Discussion: how do you sync an external database with baserow?

In my use case, Baserow makes a very good front-end for databases that may not have a GUI, or may have a very primitive GUI. For a lot of CRM use cases, being able to just have a list of users along with some metrics or some tags is very valuable.

But i’m finding that the syncing code is always annoying to write. I end up always writing the same logic:

  1. retrieve all records from baserow table
  2. look at the authoritative data source and determine what needs to be done:
    • If the record doesn’t exist on Baserow, then it’s an Add
    • If the record exists both on Baserow and local data source, then update
    • If the record exists on Baserow, but not on local, then delete from baserow.
  3. then perform the adds, updates, and deletes in separate loops, taking care of doing pagination well.

It would be smoother if there was somehow a way to just tell Baserow: here are the authoritative records, and the unique key is “field”. Do what you have to do to replicate this on the baserow side.

Anyone came across this use case ? How did you solve it ? It’s not hard by any means, just that it’s a pattern that’s likely to be reimplemented many times over.

We definately want to add upserting both via the API and also via our file importer at some point. We have one issue tracking part of the API side here: Introduce endpoint to upsert a row in a table (#1395) · Issues · Baserow / baserow · GitLab .

And so yeh i’d imagine as you suggest you say “this field/fields are the key fields” which are used for updating/inserting. With deletes i guess there could be an extra parameter saying “delete any rows which didn’t get updated or inserted”, which also sounds similar to our desire to add table truncation.

1 Like

One issue that comes up when we’ve discussed bulk deleting/updating of rows is what to do with webhooks.

For example, say someone has a 10+ million row table, and they do some sort of upserting import file that updates all 10+ million rows, should Baserow attempt to call any configured webhooks on that table with information about all 10+ million rows and what changed? Should we instead introduce new websocket events that just say “hey some bulk change happened” but don’t include specifics on what?

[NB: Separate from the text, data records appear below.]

Rows are points. To make a cloud, some directions were put in groups of two or more. Within a group, all points are equally far from the middle, so they leave a hole (a ring in 2 directions, a hollow ball in 3). The other directions are filled evenly. Then the cloud was stretched, turned, moved and blurred a little. How many holes are there, and how many directions does each take, smallest first?
In the rows, 128 means zero.

Cloud (21 x 3):
[[150 112 121]
 [108 175 102]
 [152 121  89]
 [ 78 164 106]
 [130 149 167]
 [ 65 134 143]
 [152 141  80]
 [146  94 154]
 [138 102  53]
 [148 135 125]
 [114 166 135]
 [127 165 117]
 [ 64 105 163]
 [145 136 144]
 [143  86 162]
 [ 63 117 143]
 [ 66 132  95]
 [149 107 112]
 [ 99 160 161]
 [ 63 113 159]
 [148 115 170]]
Holes: 1 (2)

Cloud (48 x 6):
[[138 135 105 166 120 131]
 [184 146 176 153 156 160]
 [155 139 177 131 108 151]
 [152 158 132  78 137 135]
 [143 148 158 174 134 178]
 [144  95 192 154  93 148]
 [ 91  88 113 128 173 182]
 [126  83 175 184 122 147]
 [127  68 176 114 131 111]
 [135 148  95 149 134 153]
 [178 149 162 115 125 139]
 [ 72  88  90 129 140  95]
 [117 115  90 148  89 121]
 [116  99 178 116 162 117]
 [100 143 160 115 148 100]
 [ 91 132 172 138 164 152]
 [126 122 142 149 205 117]
 [ 81  89 124  96 100 167]
 [100 137 154 102 137  76]
 [ 68  51 121 116 121 162]
 [131 146 147  82 126 132]
 [112  51 122 141 154 181]
 [108  76 168 179 160 169]
 [126 112 151  87 162  78]
 [124 128 117  73 155 139]
 [147 168 165 129 131 138]
 [119  62 198 131 130 149]
 [190 154 161 136 148 120]
 [142 103 116  80 192 142]
 [150  92 109 167 163 149]
 [144  76 172 125 119  94]
 [121 157 167 163 135 192]
 [133 162 186 126 143 193]
 [157 105 148 109  84 136]
 [177 134  90 109 132 139]
 [153 163 151 126 114  91]
 [ 96 128 103 134 132 175]
 [124  74 136  86 136  71]
 [149  86 179 134 135 113]
 [121 121 156  81 162 197]
 [134 146 179 143 107 155]
 [112 139  81 108 168 139]
 [148  92  95 149 182 127]
 [116 106 113  75 157 125]
 [117 154 111 157 128 134]
 [167 113 179 145 180 141]
 [139 105 146 170 198 156]
 [ 94 109 190 111 146 158]]
Holes: 2 (2, 2)

Cloud (75 x 8):
[[103 109 166 139 152  67 104  90]
 [ 83 145 136  97 128  83 126 140]
 [133 142  82 114 164 181 157 122]
 [130 138 151  92 208  78  93 156]
 [165 129 139 115 180 175 115 106]
 [155 144 166 110 195 152 155 128]
 [115  69 115 157 134 112 161  98]
 [ 99  94 103 150 170 162 123 150]
 [142 188 103 168  90 129 155 139]
 [114 133  99 181 101  66 142 131]
 [144 153  69  56 105 103 150 120]
 [125 126  85 166 162 147 112 113]
 [138  93 158 141 121 145  75  92]
 [190 144 117  77 128  55 149 114]
 [130  87 106 103 106  87 141 143]
 [130 150  85 111 114  91 116  89]
 [145  77 151 136 137 110 190 138]
 [139 113 100  96 120  74 143 147]
 [111 122 160  83 123  79 171 107]
 [108 154 101 107 102  52 115  90]
 [115 155  96 130 117  74 124 176]
 [124 120 105  83 129  73 153 140]
 [158  86  95 117 145 175  66 138]
 [135  86 105  85 107 114 158 152]
 [145  97 112 132 131  98 175 156]
 [107 108 120 157  84 125 109 166]
 [112 108  71 160  76 149 105 141]
 [ 89 171 144 102 149 176 157 131]
 [ 88  95  89 155 134 142 109  84]
 [124 142  46 127 175  88  93 136]
 [109  88  68  66 133  79 113 115]
 [187 159 129  97 132 110 111  97]
 [113 147  93 142 158 142  92 117]
 [160  69 141 145 101  94 176 101]
 [121 100 109 174  94 160 140 108]
 [164 100 146  81 173 181 139  84]
 [130 134 105 141 150  99 101 169]
 [158  85 141 133  98  68 111 122]
 [156  99 122  65 171 170 163  83]
 [165 149  96 113 119 163 154 137]
 [173 101  99 128 174 188 156 155]
 [148 106  88 107 156 118 100  67]
 [177 146 113 107 125 145  81 116]
 [122 147 165 108 129  84 165 200]
 [102 183 152 112 120 116 114 166]
 [116 133 129  96 193 124 112 172]
 [175 141 108 122 106 164 123  85]
 [ 90 155 164 110 197 100 166 127]
 [ 79 158  86 115 124 125 133 106]
 [169 174 102 101 161 139 121  81]
 [157  47  85 132 188 122 109 158]
 [149  93 103 157 118  94 148  90]
 [116 126 184 155 129 106 119  84]
 [139 158  93  76 144 107 147  80]
 [117 104 135  97 162 191 142 139]
 [112 105 130 100 141 118 165 151]
 [159 104  95 129 108 153 127  63]
 [110 156 156 144 125  68  89  82]
 [136 137 161  99 181 122  83 163]
 [172 147  87 158 156  84 137 155]
 [107 199 199 126  94 126 150 100]
 [132 110  80 118 106  75 100 143]
 [148 142  80 139  82 174 144 142]
 [191  94 145 122 126 184 169  85]
 [157  93  75 118  99  79 149  99]
 [100  96 112 101 155 155 113 124]
 [112 142 136 150 175 120 130 105]
 [151  96 155 116 108 105 149  99]
 [162 106 121  59 172 101 125 127]
 [144  88  83 153 152 194 153 147]
 [ 93  86 115  97 127 150 131 163]
 [116  78 157 181 175 137  87 119]
 [ 91 161  73 125 115 133  76 150]
 [105 155 129 185 167 123  90 155]
 [ 98 104 114 132 122 152  93 113]]
Holes: 0

Cloud (90 x 9):
[[132 130 162  68 148 162 116 151 193]
 [129 139 132 144 129  77 178  84 123]
 [159 102  69 116 107 115 125  76 155]
 [117 124 187 141 124 146 130 171  96]
 [152 136 147  53 165 142 142 151 112]
 [137 165 175 119  82 182 113 161 185]
 [168 177 100  68 130 150 162  83 128]
 [156  90 141  87 135 113  77 147 139]
 [110 158  60 106 152 143 151 142 130]
 [167 127  82 150 119 110 144 164  94]
 [ 98 130  90  96 164 149  82 129 136]
 [ 87 159  99 126 169 133 149 127 149]
 [140 164 151  60 130 198 137 114 148]
 [122 114 148 154  65  98 149  98 144]
 [140 142  78  96  81 195 142 113 148]
 [141 114 106 156 148 194 137 102 116]
 [152 113 113 134 164 144 146 100 200]
 [117 156 144  86 163 168 107 157  79]
 [154 186 169 170 109 130 129 164  93]
 [114 143 162 117 134  86 175 134 151]
 [118 103 133  99 106 117 169  84 185]
 [ 78 128 107 122  49 121 125 152 170]
 [165 146  66 135 136 146 151  80 170]
 [100 191  95 129 150 185 161 138 110]
 [154 136 173  86 135 199 113 131 177]
 [159  96 147 113 105 196 106 160 170]
 [ 91 104 146 133 115 140 130 178 121]
 [ 90  99  84  89 139 118  89 122 147]
 [112 159 156 148 110 133 162  64 126]
 [119 116 189  87 107 131 131 166 121]
 [ 76 147  95  84  99 142 115 156 115]
 [ 87 120 119  99 106 102 114 127  68]
 [187 122 174 102 102 144 167 106 152]
 [145 159 101 195 126 161 138 123 127]
 [187 182 126  87 115 123 145 132 169]
 [ 96 183 140 109 111 208 134 116 143]
 [180 115 166 112 140 192 111 134 113]
 [166 132  94 102 140  88 150 151 163]
 [142 144 131 117 159 120  71  79 160]
 [170  86 149 123  71 123 157 120 124]
 [182 187 176 134  99 167 143 120 150]
 [130 153 108 184 141 193 119 135 188]
 [141 152 131 144  80 174 107  71 150]
 [134  94  57 116  92 127 120 143 148]
 [ 87 128  96 132  52 121 117 153 157]
 [142 144 125  78 123 152 165  56 152]
 [ 93 113 124 149 162 149 124 134 154]
 [167 146  67  97 128 132 147  74 139]
 [133 153 138 128  56 116 162 175 129]
 [194 133  86 119 141 125 163 136 152]
 [ 82 197 102 117 115 165 149 137 151]
 [140 141 181  97  59 103  98 130 152]
 [190 112 117  87 152 164 130 160 107]
 [165 173  71  97  93 167 122 100 158]
 [159 104  89 130 116 199 165 123  98]
 [124 120  78 107  79 176 125 134 114]
 [168 184 143  96  75 180 147 106  99]
 [155 214 118 140 121 154 111 113 111]
 [133 194 126 145 114 125  77 107 144]
 [119 120 125  82  85 173 155  81 161]
 [ 98 139 113  80 176 134 139 114  89]
 [137 160 117 138 129 133 152  57 169]
 [165 181 111 123 106 186 109  72 184]
 [116 111 136 157 138  89 138 143  94]
 [140 195 103 148 108 172  88 115 137]
 [117 127 154 143  52  98 153 129 151]
 [141 122 118 145 107 191 109  76 135]
 [135 113 117  57  86 135 143  93 100]
 [ 90 130 128  97 106 176 102 138  93]
 [ 81 171 109  82 146 102 162 121 107]
 [132 118 169  86 154 111 117 134 188]
 [138 117 151  51 131 169  98 140 163]
 [173 100 124  63  95 129  82 117 147]
 [125 158 127  78 138 169 149  69 179]
 [141 132 112 161  87 156 116  89  96]
 [130 124 154 164 161 138 164 111 111]
 [179 124 117  86 177 136  81 117 157]
 [136 156 119 144 139  76 151 138 159]
 [101 133 126 156 139  81 134 147 130]
 [106 150 135 187  88 129 142 136  91]
 [117 147 132 130  53 146 175 125 159]
 [171 174 111 138 100 148  73 121 119]
 [128 102 145 100  92  64 163 135 136]
 [ 75 133 140 128 114  83 122  96 123]
 [134 160 141 128 111 161  67 156 100]
 [132 156 100 180 107 169 150 170  84]
 [155 144 174  81  89  77 140 120 158]
 [152  77 122  94  92 122 162 146 120]
 [141  85  96 132 132 115 142  98  94]
 [ 88 121 144 128 118 130 104 104  87]]
Holes: 2 (2, 6)

Cloud (90 x 9):
[[116 119 149 125 151 156  49 144 192]
 [ 82  79 109 138 134 120  89 153 204]
 [164  93 105 119 129 162 100 100  96]
 [124 124 134 156 100  89  83 152  47]
 [ 82 116 126 101  82 134  70 146 183]
 [ 98 156 106  86 119 140  49 121 147]
 [116 141 175 107 114  76  92 142  92]
 [146 151  70 129 127 100 163  83 173]
 [155 122 101 138  76  97 105 188 127]
 [125 113 104 178  91 118  50 159 120]
 [107 124 136 186 123  98 130 119  63]
 [144 100 176 130 155 138 116 145 100]
 [110 123 138 198 153  92 141 106  68]
 [138 138  84 105  78  57  96 169  90]
 [111 149 148 125 117 156  53 160 163]
 [116 151  90 116 140 171 118 143 146]
 [112  75 127  84  96  89  76 181 102]
 [140 174 112  89 112  91  78 152 107]
 [172 166  88 160  86 127 112 112 150]
 [116 133 121  62 172 139 143 108 123]
 [157  99 161  73 103 142 118 107  99]
 [ 88  72  88 164 115  93  53 136 117]
 [ 87 134 158 153 140 127  66 142 154]
 [153  98 104 143 111 109 162 131 166]
 [ 99 179 122 110 133 105 149 111 140]
 [ 86 105 102 111 120 119 144 151 139]
 [120 144 110 134 147 131 134 122  54]
 [ 76 104 133 119 138 139 151 179 147]
 [147  90 112 164 141 144  71 125 134]
 [104 146  85  89 142  94 100 102 172]
 [121 107 152 142 119  81  56 167  89]
 [162 134 111 112  85  90 129 173 100]
 [ 87 105 156 159 126 146  75 139 142]
 [148 155 125  99 183 110 162 103 128]
 [ 77 153  85 176 134  98 104 178 131]
 [153 201 135 142 100 138 130 171 134]
 [172 133 147  90 102 121 133 102 119]
 [102 124 116 139  54 108 127 185 165]
 [ 89 102 171 102 169 140 135 112 122]
 [126  92 108 189 163  93 129 113  98]
 [137  99 103 115  72 107 156 105 148]
 [ 96 119  99 174 111  80  94 144  65]
 [163 134 108 122 168 100 133  79 103]
 [131 131 127 172 168 152 163 161  94]
 [110 172 120 141  81 139  90  87 106]
 [110 110  37 101 143 121  78 120 131]
 [ 78  74 105 140 131 132 103 167  76]
 [129 164  95 102 157 113 118 153 129]
 [117  86 139 139 122  63  95 165  70]
 [121 161  98 100 132 117 122 189 169]
 [ 74 135  83 126  84 159  74 159 155]
 [133  97 169 119 153 136 128  79 153]
 [ 93 108  62 137 123 134 106 143 159]
 [100 164 160 151 125 128  77 155 183]
 [ 95  54 111 155 120 120  71 132 144]
 [ 93 155 185 160 136 125 139 153 153]
 [ 92  56 122 122 100 113  85 129 108]
 [114 129 110 126 155 116 182 160 176]
 [156 115 134 179 106  88  97 117 155]
 [138 167  86 170 149 121 168 124 154]
 [140 124 123 167 122  85 127 118  55]
 [ 61  57  82 120 126 144  65 133 119]
 [106  95 185 151 112 138 134 157  81]
 [161 154 101 147  97  72  89 164 133]
 [111 175 109 106 122 121 146 108 158]
 [113 172 143 118 170 139 183 150 147]
 [133 141 131  78 111 137  49 145 130]
 [ 96 105 158 132 129 166  93 110 132]
 [ 88 150 143 168 125 147 142 110 139]
 [126 107 105  69 121 119 109 169 161]
 [145 159  85 180 143 142 142 102 161]
 [ 87 153 120 144  80 118 156 187 139]
 [104 110  96  86  75 106  98 203 140]
 [113  63  99 155 178  97  74 149  87]
 [ 99 106 168 199 151  75 124 138 112]
 [ 90 175 129 197 104 102  74 172 111]
 [ 71  92 147 139 133 123 123 182 144]
 [171 138 146 109 121 114 139 139 152]
 [115  96 102 174 158 101 115 223 138]
 [173 132 133 169 135 109 136 172 143]
 [ 80 121  74 126 154 105 132 133  98]
 [152 113 146 127  98 109  84 101 123]
 [150 110 123 125 153  86  90 160  95]
 [111  66 102 156 155 102 114 154  96]
 [ 94 118 177 148 104 118 124 140 135]
 [117  74 129 179 120 128 146 139 149]
 [111  86  90 152 122 170 133 151 125]
 [104 100 157 121 170 153 111  66 129]
 [ 92 146 106 199 111 106 147 137 132]
 [106  94  77 134 147  94 101 174  76]]
Holes: 1 (4)

Cloud (96 x 9):
[[174 132 101 147 165  78  93 135 101]
 [100  86 152 125 122 138 143 115 194]
 [122 146  94 185 143 126 157 187  93]
 [100 152 120 155 185 108 110 169 118]
 [125  88 133 121 112 119 112 157  75]
 [109 108 115 183 109 140 120 155 150]
 [156 165 131 156 119 110 107 136  83]
 [134 161 126 195 160 140 126 186 148]
 [183 140 136 112 151 124 131 234 124]
 [104 133 117 185 108  98  73 177 135]
 [ 82  84 141 122 127 110 101 154 147]
 [148 136 136 145 156  76 101 185  46]
 [ 94 119 147 162 171 159 169 182 107]
 [161 143 130 153 141 110  98 176  57]
 [126  75 133 181 140 106 155 174 126]
 [138 143 175 154 176 140 159 201 134]
 [151  79 193 127 104 109 142 189 134]
 [ 84 109 144 123 173 149 101 128 113]
 [ 88 144 158 142 194 152 132 150 109]
 [141 147 144 122 174  73  89 171 110]
 [166 154 137  78 173 142 147 142  89]
 [146  95 144 134 191  85 130 125 103]
 [123 122 140 158  97 169  87 191 139]
 [116 142 135 163 169 145 210 160 157]
 [135  78 142 172  72 113 127 137 128]
 [ 90 167 151 154 177 143 142 109 151]
 [183 116 150 151 110 162 100 188 133]
 [115 128 151 115 156 150 113 232  94]
 [127 163 170 142 137 148 142 142 166]
 [ 91  89 178 121 177 117  86 139 140]
 [140 140 116 143 130 147  86 228 119]
 [112 165 140 183 118 114  91 149 130]
 [ 77 139 143 121 148 144 164 141  73]
 [147 157  96 147 102 103 162 177 103]
 [112 118 176 174 183  96  98 126 152]
 [ 79 118 138 133 172  78 148 143 140]
 [141 150  95 109 161 108 115 115  99]
 [129  98 136 111  98 109 107 104 121]
 [132 123 142 154 101 119 110  93  97]
 [176 157 130 158  98 144 122 167 105]
 [ 85 132 184 161 131 102 133 192 100]
 [156  83 128 102 123 110 107 180  90]
 [132 153 151 169 143  85  84 144 103]
 [198 127 114 171 129  88  89 186 146]
 [151 123 161  82 138 111 125 222 116]
 [ 87  85 146 118 166  99 132 136 146]
 [112 133  87 103 185 113  95 151  96]
 [100 149 112 150 116 127 138 189 142]
 [110  80 163 163 131 110  79 182 147]
 [ 87 148 160 155 156 160 197 136 153]
 [ 96 155 130 174 164 107 109 163 120]
 [176 160 127 125 143 122 157 134 131]
 [107 119 137 144 175  98 151  90 142]
 [174 110 155 145 165 142 139 174  86]
 [148  76 168 116 143 100  60 130  89]
 [120 114 201 175 150 136 136 182 110]
 [157 150 149 133 142 112 127 173 174]
 [121 117 117  91 198 154 141 169 119]
 [113 166 165 151 117  71 101 124 102]
 [115 160 124 178 155 133 158 190 153]
 [143  70 140 124 140 114 157 153 157]
 [180  86 146 116 135 115 152 207 120]
 [141 100 121 147  73  93 101 127 124]
 [135  81 143 130 114  74 140 166 111]
 [157 115 181 174 169  91 123 140 157]
 [118 153 181 141 188 129 130 153 113]
 [141 163 167 175 182 113 136 142 148]
 [ 85 204 140 166 136 121 109 135  95]
 [147 139 169 102 178 114 117 161 124]
 [ 84 139 146 158 175 101 125 217  79]
 [137 174 148 117 148  88 119 168 108]
 [ 57 117 175 173 153 151 158 135  89]
 [ 68  93 162 151 113 148 152 169 103]
 [138 116 160 109 131 105 116 169  60]
 [ 85 112 183 171 144 115 139 121 180]
 [117 130 117 141 214 131 138 156 135]
 [202 109 114 116 142 102  80 194 133]
 [ 63 107 157 122 134  68 153 119 168]
 [143 155 115 143 144  81 147 161  74]
 [ 76  90 174 166 132 173 148 166 114]
 [165 124 145 178 142  94  99 145 100]
 [ 78 149 178 149 150  90 120 115 144]
 [141 121 141 124 113 109  68 191 125]
 [ 89 125 139 136 179 180 127 153  76]
 [102 144 148 171 148 131 125 159 145]
 [114 172 117 183 198 141 110 135 130]
 [179 131 121 119  93 127  95 155 121]
 [144  93 116  93 148 125 119 166  97]
 [152  98 158 113 106  84  75 142 131]
 [ 80 159 129 132 113 163 136 185  98]
 [ 89 162 155 112 123 123  95 116 146]
 [127 136 140 188 134 102 114 135 209]
 [144 154 118 112 163 141 169 163  77]
 [146 102 172 165  93 109 118 105 131]
 [115 156 147 187 116 100  83 149 120]
 [ 64 142 122 122 115 110  86 111 120]]
Holes: 1 (2)

Cloud (91 x 9):
[[ 93 116  98 112 162  69 128 119 148]
 [ 90 151 160 113 109 148 111  65 125]
 [152 128 203  98 130 110  99 151 136]
 [160 165 169 125  93  97 102  90 161]
 [ 82  66 136 118 116 161 160 120 145]
 [ 47 156 140 118 161  83 121 137 125]
 [104 162 109 132 123 169 186 126  74]
 [ 86 121 202 148 154 135  81  99 164]
 [ 75 136 119 101 165 115 147 145 156]
 [113  96 186  92 149 147  95 131 136]
 [ 77 137 129 122 171  67  93 115 151]
 [127 123 190 153  99 143 167 179 135]
 [ 85 135 136 136 171 157 150  95  81]
 [100  79 174 187 130 114 138 152 110]
 [106 163 141 139 131 111  69  87 127]
 [119 120 190 176  83 115 140 173 147]
 [117 197 126 138  83  98 154 136 118]
 [ 94 123  75  68 131 121 134 131 145]
 [147  99 175 157 161 131 151 182 111]
 [ 99 111 204 150 133 162 145 144 175]
 [ 84 174 124  60 101 133 122 110 115]
 [146 102 197 169 124  87  91 144 166]
 [121 105 168 159 105  87 170 145 136]
 [101 171 165 136  93 153 143 182 105]
 [152  99 107 129 181  95 166 128 106]
 [108 162  96 129 146 105 101  92 102]
 [ 75 130 147 171 110 171 186 140  93]
 [ 88 153 121  72 123 124  90 144  89]
 [ 73 173 176 122 179 128 136 128 129]
 [ 86 111 134  91  83 152 110  85 165]
 [ 41 152 144 119 107 136 123 166 112]
 [167 134 146 180 151  78 110 152 123]
 [166 183 203 118 109 143 126 110 106]
 [ 71 129 107 139 183  97  95 128 125]
 [ 57 102 151 182 113 157 135 141 115]
 [138  67 133 146 101 141 175 117 128]
 [137 116 137 112  82 152 160 127  74]
 [131 154 167 148 155 116 147 141  47]
 [112 111 110 148 135  89  79 139  98]
 [ 65 191 146 151 137  91 115 150 121]
 [128 108  91  91 132 116 180 149  98]
 [ 97 105 151 150 141  92 105 136 203]
 [ 85 160 153 114  51 155 107 122 157]
 [118 130 183  80  96 125  72 114 166]
 [155 140 212 142 130  70  95 137 142]
 [133 151 129 125 105 182 110  77 114]
 [178 116 174 127  77 156 155 115 129]
 [166 130 120 131 108  60 150 133 133]
 [117 175 168 154 135 110 147 187 132]
 [126 136 148 123 132  73 149 127  78]
 [106 191 191 116 111 141  94 145 104]
 [155 148 155 122  77 136 182 148  98]
 [140  89 114 166 184  88 126 157  99]
 [116  61 129 115 160 152  90 119 123]
 [124  97 144 137  60 137 131 151 107]
 [126 170  91  88 105 157 104 120 124]
 [ 68 112 111 119 152  72 141 167 127]
 [130 147 143 165 150  60 143 179  93]
 [ 73 161 166 101 153 124 133  96 109]
 [158 132 180 120  72 125  79 121 172]
 [153 113 185  94 160 109 108 142 111]
 [155 145 203 154  87 147  97 125 119]
 [138  98 160 207 152 127 161 134 101]
 [101 133 105 130  67 105 125 174 110]
 [163 113 177 112  98 123 127 163 102]
 [159  90 138 140 164 132 147 106  73]
 [100 107 106 114 110  76 162 165 126]
 [103  95 203 141 162  99 102 110 154]
 [126  96 163 113 145 108 132 187 117]
 [ 59 149 116 127 172  99  96 148 133]
 [134 133 183 160 117 105  72 136 178]
 [ 83 127  64  91  96 130 112 117 141]
 [120 133 144 152 167 105 127 151 176]
 [120 135 156 133 147  64 147 164 163]
 [151 142 169 156 135  58 109 179 127]
 [162 181 156  98 165 114 100 117 125]
 [ 69 131 145 103 182  86 101 157 125]
 [ 93 176 139 157 159 129 135 160 129]
 [101 142 127 171 118 181 183 124 104]
 [123 176 139 144 135 108  78 148 129]
 [110 125 162 160 163 121  85 122 179]
 [ 65 161 131 130 153 132 171 132  74]
 [150 125  99 129  62 103 129 121 105]
 [ 92 150 139  95 177  66  84 121 123]
 [121 115 172 121 111 195 120 130 168]
 [113 102 157 128 134 100 142 194 105]
 [169 138 120 155 153  76 163 145 115]
 [172 105 180 100 163 136 119 111 118]
 [118 148 127 131 161 154  87  90 103]
 [ 83  81 113 140 171 102 119 132 177]
 [113 176 111  97 117 180 152 112 115]]
Holes: 3 (3, 3, 3)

Right now, if a user imports rows using the file importer, we don’t send any webhook events due to worries around performance/DDOSing the recieving server/causing extreme load on Baserow etc. So for a future “upserting file importer” we could just, also not send any webhook events and thats a limitation of our webhooks. Then for an upserting API endpoint we can restrict it to 200 upserted rows at a time and for those we can safely send webhooks.

I’m perfectly happy to disable webhooks when doing batch operations via the API.

Let me illustrate what I believe is a common CRM use case, at least that’s the way I think about it:
I have a user list where the authoritative source of data lives in my own local database. Users can register for an account on my SaaS and they appear in my own local database. I periodically refresh Baserow using the batch API as baserow is essentially my front-end for that user list. That’s one way of the 2 way communication.

Occasionally, I need to perform some one-off manual operations on that user list from Baserow, and I would like to reflect that in my own internal database. Maybe I need to extend their free trial, or enable a feature for them, or something like that. And when I do that, I expect webhooks to fire because my local database needs to be notified. That’s the other direction.

I only need to update in one direction. Either from my local database to baserow using batch API, or the other way with webhooks. I can’t imagine a use case where both need to happen simultaneously.

If deleting rows is enabled, you may face a difficulty with that upsert API, if it uses pagination. How will baserow know that the batch of updates is done ? I’m still very interested in having that feature. A lot of what i’ve been doing with Baserow involves replicating a list of records from the source to Baserow.

Unrelated, but let me use this message to notify you (I can’t reach you over email, maybe spam filter): I finished my baserow plugin tutorial: https://github.com/Language-Tools/baserow-translate-plugin/blob/master/tutorial/README.md , it’s now in the hands of Olga and Juliet to perhaps publish it on the baserow blog.

I’m very much interested in this as well!

I’ve been looking for bidirectional sync tools/methods, preferably opensource. I found Prisma to be interesting.

Prisma is an open-source ORM that makes it fun and safe to work with a database like MySQL, Postgres, SQL Server, or MongoDB. It generates a type-safe client library to provide an awesome DX in any Node.js or JavaScript project.

That got me into ORM, standing for Object-Relational Mapping.

Still don’t have any answers if it really is as good as I imagine, I’m simply being curious and exploring options.

It would be great if Baserow supported connecting to an external database like NocoDB does: Connect to a Data source | NocoDB

Hey @eshnil, I think we want to introduce this feature in the future. Let me check with the team to see if we already have an issue for that. :slightly_smiling_face:

Please keep us posted

What about having a different webhook for bulk operations, where it is invoked just once for the whole operation? The payload could include the list of affected rows although the feature would still be useful without that.
For example, upon receiving the webhook call, the external system could query rows by a “last modified at” field.